Memory System

PocketPaw has a two-tier memory system: file-based session storage for conversation history, and optional Mem0 semantic memory for long-term recall.

Session Storage (File Store)

The default memory backend stores sessions as JSON files in ~/.pocketclaw/memory/:

~/.pocketclaw/memory/
├── _index.json # Session index (titles, timestamps)
├── session_abc123.json # Individual session files
├── session_def456.json
└── ...

Session Index

The _index.json file provides fast lookups without reading every session file:

{
"session_abc123": {
"title": "Python script for prime numbers",
"created_at": "2024-01-15T10:30:00Z",
"updated_at": "2024-01-15T11:45:00Z",
"message_count": 12,
"channel": "web"
}
}

The index supports:

  • Searching sessions by title or content
  • Listing recent sessions
  • Grouping sessions by time (Today, Yesterday, This Week, etc.)
  • Auto-rebuild if the index is missing or corrupted

Session Files

Each session file contains the full conversation history:

{
"session_id": "session_abc123",
"messages": [
{
"role": "user",
"content": "Write a Python script for prime numbers",
"timestamp": "2024-01-15T10:30:00Z"
},
{
"role": "assistant",
"content": "Here's a Python script...",
"timestamp": "2024-01-15T10:30:15Z"
}
],
"facts": ["User prefers Python", "Uses Linux"],
"metadata": {
"channel": "web",
"agent_backend": "claude_agent_sdk"
}
}

Mem0 Semantic Memory

For long-term recall, PocketPaw integrates with Mem0 — a semantic memory layer that learns from conversations.

How It Works

  1. Auto-learn: After each agent response, PocketPaw feeds the conversation to Mem0 in a background task
  2. Semantic search: When building context for a new message, Mem0 is queried to find relevant memories
  3. Context injection: Matching memories are injected into the system prompt

Configuration

Terminal window
# Enable auto-learning
export POCKETCLAW_MEM0_AUTO_LEARN=true
# LLM provider for Mem0's processing
export POCKETCLAW_MEM0_LLM_PROVIDER="ollama"
export POCKETCLAW_MEM0_LLM_MODEL="llama3.2"
# Embedder for semantic search
export POCKETCLAW_MEM0_EMBEDDER_PROVIDER="ollama"
export POCKETCLAW_MEM0_EMBEDDER_MODEL="nomic-embed-text"
# Vector store
export POCKETCLAW_MEM0_VECTOR_STORE="qdrant"

Supported Providers

ComponentProviders
LLMOllama, Anthropic, OpenAI
EmbedderOllama, OpenAI
Vector StoreQdrant (default), Chroma
Info

If using Ollama as the LLM provider for Mem0, no API key is needed.
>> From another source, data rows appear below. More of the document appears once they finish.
Below are the code and all the weights of a small trained network. Each question names an input and a class and asks about switching units off, where a switched-off unit gives its printed mean instead of its output.

import numpy as np


def w(rows, s, z=0):
    codes = np.array(rows[::2]) - 128.0
    scale = np.full(codes.shape[1], s)
    scale[-1] = z or s
    return codes * scale


def f(y):
    return np.maximum(y, 0)


def log_softmax(a):
    a = a - a.max(-1, keepdims=True)
    return a - np.log(np.exp(a).sum(-1, keepdims=True))


def net(x, mask):
    res = np.array(x, float).reshape(1, 8) / 4 @ E
    y = f(res @ A[0][:, :-1].T + A[0][:, -1])
    res = res + np.where(mask, y, B[0][:, -1]) @ B[0][:, :-1]
    return log_softmax(res[-1] @ U[:, :-1].T + U[:, -1])


A, B = {}, {}
E = w([
[125,132,125,127,126,130,126,131,127],'x0',
[60,67,166,133,124,127,135,194,196],'x1',
[96,148,178,181,145,54,92,172,54],'x2',
[84,129,123,62,171,93,10,74,154],'x3',
[129,126,127,128,128,130,127,127,128],'x4',
[135,176,174,180,63,114,110,74,190],'x5',
[239,150,192,99,139,158,64,204,147],'x6',
[182,105,69,113,60,38,129,157,144],'x7',
],0.012)
A[0] = w([
[58,95,100,142,126,110,178,97,124,77],'n0',
[170,134,134,129,150,137,110,153,135,24],'n1',
[92,141,187,151,200,233,122,90,111,86],'n2',
[141,128,146,187,77,153,212,146,120,52],'n3',
[78,126,123,54,164,95,9,72,163,40],'n4',
[138,109,111,89,111,183,138,93,165,34],'n5',
[161,143,158,85,120,169,96,203,121,52],'n6',
[99,132,168,196,152,55,98,166,63,52],'n7',
[107,68,67,56,210,143,144,196,64,84],'n8',
[138,126,153,163,157,87,128,133,114,29],'n9',
[92,117,92,164,147,108,148,87,131,38],'n10',
[133,94,92,50,124,180,156,94,200,80],'n11',
[177,113,71,95,88,62,140,133,135,78],'n12',
[179,209,62,134,142,134,116,49,38,25],'n13',
[90,138,89,140,117,118,171,70,90,56],'n14',
[113,154,166,144,98,152,123,99,149,79],'n15',
[137,134,141,153,145,97,114,124,93,49],'n16',
[21,38,172,144,126,117,141,210,237,10],'n17',
[83,128,99,122,123,106,162,69,135,90],'n18',
[224,172,197,95,143,145,96,170,163,43],'n19',
[104,110,154,183,142,77,63,129,66,72],'n20',
[162,113,74,145,81,68,107,137,128,64],'n21',
[76,151,181,154,127,57,122,160,76,64],'n22',
[153,136,133,186,108,192,202,187,95,21],'n23',
[75,141,106,132,121,114,153,112,118,29],'n24',
[157,98,79,101,129,189,151,87,206,52],'n25',
[110,192,176,191,68,105,103,84,224,85],'n26',
[146,110,124,138,149,108,133,121,143,30],'n27',
[69,129,95,134,107,98,158,102,123,76],'n28',
[111,131,123,126,152,121,125,117,136,65],'n29',
[87,145,168,155,166,206,143,120,114,42],'n30',
[137,79,83,122,72,66,119,174,166,84],'n31',
],0.013,0.011)
B[0] = w([
[131,85,155,148,110,135,56,171,165,209],'n0',
[115,122,136,139,126,133,105,128,138,143],'n1',
[44,124,137,49,157,44,119,115,112,229],'n2',
[152,77,65,155,156,85,186,124,127,202],'n3',
[180,50,23,184,145,60,223,151,164,249],'n4',
[131,155,135,111,103,158,148,163,116,164],'n5',
[111,92,138,162,130,142,68,143,150,185],'n6',
[107,164,101,94,74,174,156,163,107,206],'n7',
[146,116,198,191,56,157,149,8,70,239],'n8',
[122,138,98,126,106,141,135,148,126,139],'n9',
[125,96,132,141,131,138,86,153,123,170],'n10',
[113,177,98,112,75,168,147,174,82,206],'n11',
[47,126,152,75,171,94,130,102,126,194],'n12',
[201,216,140,128,211,131,113,108,183,211],'n13',
[141,89,147,143,136,148,67,149,172,197],'n14',
[121,131,155,120,112,127,122,90,111,161],'n15',
[126,146,122,124,127,155,145,143,131,144],'n16',
[210,229,133,127,233,141,110,95,189,234],'n17',
[122,96,168,155,139,143,104,172,148,198],'n18',
[104,64,162,167,131,153,55,178,171,217],'n19',
[118,150,108,109,82,166,147,156,120,196],'n20',
[72,128,156,89,152,105,126,111,128,181],'n21',
[141,154,107,90,82,173,149,169,97,196],'n22',
[153,88,66,144,136,83,172,136,167,196],'n23',
[142,98,143,129,113,133,93,159,112,159],'n24',
[112,183,104,106,66,165,142,188,58,195],'n25',
[136,103,169,158,83,167,150,35,35,228],'n26',
[139,100,136,102,134,125,123,139,127,128],'n27',
[123,85,152,135,118,152,78,161,161,192],'n28',
[116,114,121,138,109,118,134,136,127,136],'n29',
[88,130,140,75,111,67,118,125,121,184],'n30',
[73,142,151,84,153,74,120,108,102,196],'n31',
],0.012,0.016)
U = w([
[116,76,147,171,124,171,75,171,169,108],'0',
[153,82,50,171,135,91,249,132,153,110],'1',
[115,198,93,96,76,202,188,180,110,102],'2',
[50,141,151,52,154,63,144,86,128,97],'3',
[197,234,131,144,198,162,135,85,176,249],'4',
[134,112,167,191,80,173,178,1,92,96],'5',
],0.01,0.013)

Each question gives the input, the list of numbers given to net, and the class t.
The units are the neurons (one row each of A and B). Each row of codes is followed by its name. A weight is (code - 128) times the scale printed after its matrix; where a second scale follows, it is the last column's (A, B and U).
mask holds one flag per neuron, in row order. A switched-off neuron (its flag False) gives its mean, the last column of its row in B, instead of its output. The means were averaged over made-up inputs and are rounded, as every weight is.
A unit's drop is (log p(t) with every unit on - log p(t) with that unit switched off) / (log p(t) with every unit on - log p(t) with every unit switched off).
The circuit of an input: a set's keep is (log p(t) with only the set's units on - log p(t) with every unit switched off) / (log p(t) with every unit on - log p(t) with every unit switched off). Starting from the 12 units with the biggest drops (on a tie, the unit counted first), units are removed one at a time, each time the one whose removal leaves the highest keep (on an exact tie, the one counted first), for as long as the keep stays at least 0.8.
units of the circuit, in order: the units of the circuit, biggest drop first
top k neurons: the k neurons with the biggest drops, biggest first
drop when u is switched off: that unit's drop, to one decimal
input [-7,-3,-1,-7,3,7,-2,-4], class 1: units of the circuit, in order => [n3]
input [-8,1,-5,3,6,-5,0,6], class 3: top 2 neurons => [n12; n31]
input [5,2,0,-5,3,-6,5,-2], class 5: top 3 neurons => [n8; n4; n0]
input [3,7,1,-3,-3,-3,-3,-7], class 3: top 2 neurons => [n2; n30]
input [0,3,0,-2,4,1,-5,6], class 3: top 4 neurons => [n31; n12; n19; n21]
input [-8,6,-8,-6,4,0,7,0], class 2: top 4 neurons => [n25; n11; n4; n0]
input [6,-6,5,1,0,4,-3,7], class 3: top 2 neurons => [n12; n17]
input [0,5,1,-2,-4,-7,-6,5], class 5: top 2 neurons => [n8; n19]
input [-1,6,4,1,5,-2,-6,1], class 0: top 2 neurons => [n0; n13]
input [7,-5,-4,-1,-3,-4,-7,-8], class 3: top 2 neurons => [n2; n30]
input [2,-3,-3,-8,-8,3,6,-7], class 1: top 2 neurons => [n23; n3]
input [1,-5,7,1,1,4,-3,-8], class 3: top 3 neurons => [n2; n30; n11]
input [7,-1,7,4,-8,3,2,0], class 2: drop when n2 is switched off => 0.0
input [-6,7,-1,5,-4,-5,1,1], class 4: units of the circuit, in order => [n17]
input [-1,3,7,-2,-5,-7,1,-1], class 2: drop when n22 is switched off => 0.9
input [-8,-8,-6,-8,-4,-2,5,-6], class 1: drop when n3 is switched off => 0.4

This is the recommended setup for fully local operation.

Context Building

The AgentContextBuilder assembles the agent’s context from multiple sources:

  1. Identity — System prompt with agent personality and capabilities
  2. User profile — From ~/.pocketclaw/identity/USER.md
  3. Session history — Recent messages from the current session
  4. Long-term facts — Extracted facts from previous sessions
  5. Semantic memories — Relevant memories from Mem0 (based on the current query)
  6. Skills — Loaded skill definitions from ~/.pocketclaw/skills/

The context builder ensures the total context fits within the model’s context window by truncating older messages first.